Describing his hurt, Grass said, "Some people are trying to blackball me. I'm so glad that other voices do not agree with them. I can only hope that all the commentators read my book."
The book, Peeling the Onion, set to be published September 1, would describe his youthful enthusiasm for the Nazis with total honesty. The publisher denied the disclosure was a publicity stunt to sell more books.
"We were surprised at this response," said a spokeswoman for Steidl Verlag.
Grass said Monday that he served in the Waffen SS in the Dresden area from the end of February 1945, when he swore its oath, until April 20, 1945, when he was stood down with an injury. He denied he had ever fired a shot or committed any crimes.
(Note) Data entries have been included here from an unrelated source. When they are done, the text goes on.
There are 5 ways to turn a row about zero (a turn may also mirror it). The second row of each pair is the first, turned, with some noise. The first 45 pairs use one turn. New pairs use 2 turns, one after the other, and a turn may come again.
Known pairs, each followed by its turns in order:
[ -1  21 -22 -17 -22  -2 -22 -14]
[  4  -1 -36  14  12  -6 -26  -3]
S

[ -5  -4   4   3  13   0   1 -22]
[ -9 -13  16   6  -3   2 -12  -7]
S

[-22 -10  -7   2   5   1   2  -1]
[ -3   8 -16  13   7   0  -1  10]
U

[ -4  12 -12   4   6 -19  -8   1]
[ 13  14 -13   8 -13   1  -4   6]
W

[ 1 -7 -7 -1 -3  4  3 -2]
[-1 -4 -5 -4 -7 -4  1 -5]
S

[ 11  -2 -11  22  -4   8   6  -4]
[ -7   9  -7   8  15  14   6 -13]
W

[ 1 22  0  6 22 -1  8  2]
[ -1  21  19  -4   8   0 -13  -3]
S

[ -1  -2 -13  13   7  12  -3   1]
[  7  -4 -16  -2  -2 -14   5   1]
G

[-20   4 -22   0  -2 -22   0  -1]
[  6  11  27 -16 -10 -10   2   5]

Asked the reason for his silence, he said, "I did not discover the literary form to do so until I had decided to write down what happened to me as a young man." The theme of the book was his own naivety.
Poland's ruling Law and Justice party (PiS) called on Grass to give up his honorary citizenship of his Baltic city of birth.
"No member of the Waffen SS can be an honorary citizen of any Polish city, especially not Gdansk where World War II erupted," PiS member of parliament Jacek Kurski told reporters Monday.
Solidarity legend and Nobel Peace Prize winner Lech Walesa expressed doubts over whether Grass would have received the Nobel Prize for Literature had he admitted to his SS past earlier.
"It's bad that he has admitted to this so late, but it's good he did it at all," Walesa told Poland's Dziennik newspaper Monday.
Walesa, perhaps the most famous citizen of the city of Gdansk, said he would refuse to shake Grass's hand from now on.
"I was lucky that as Nobel winners from Gdansk we never met: this saved me from shaking his hand. Today I would not shake his hand," Walesa told Dziennik.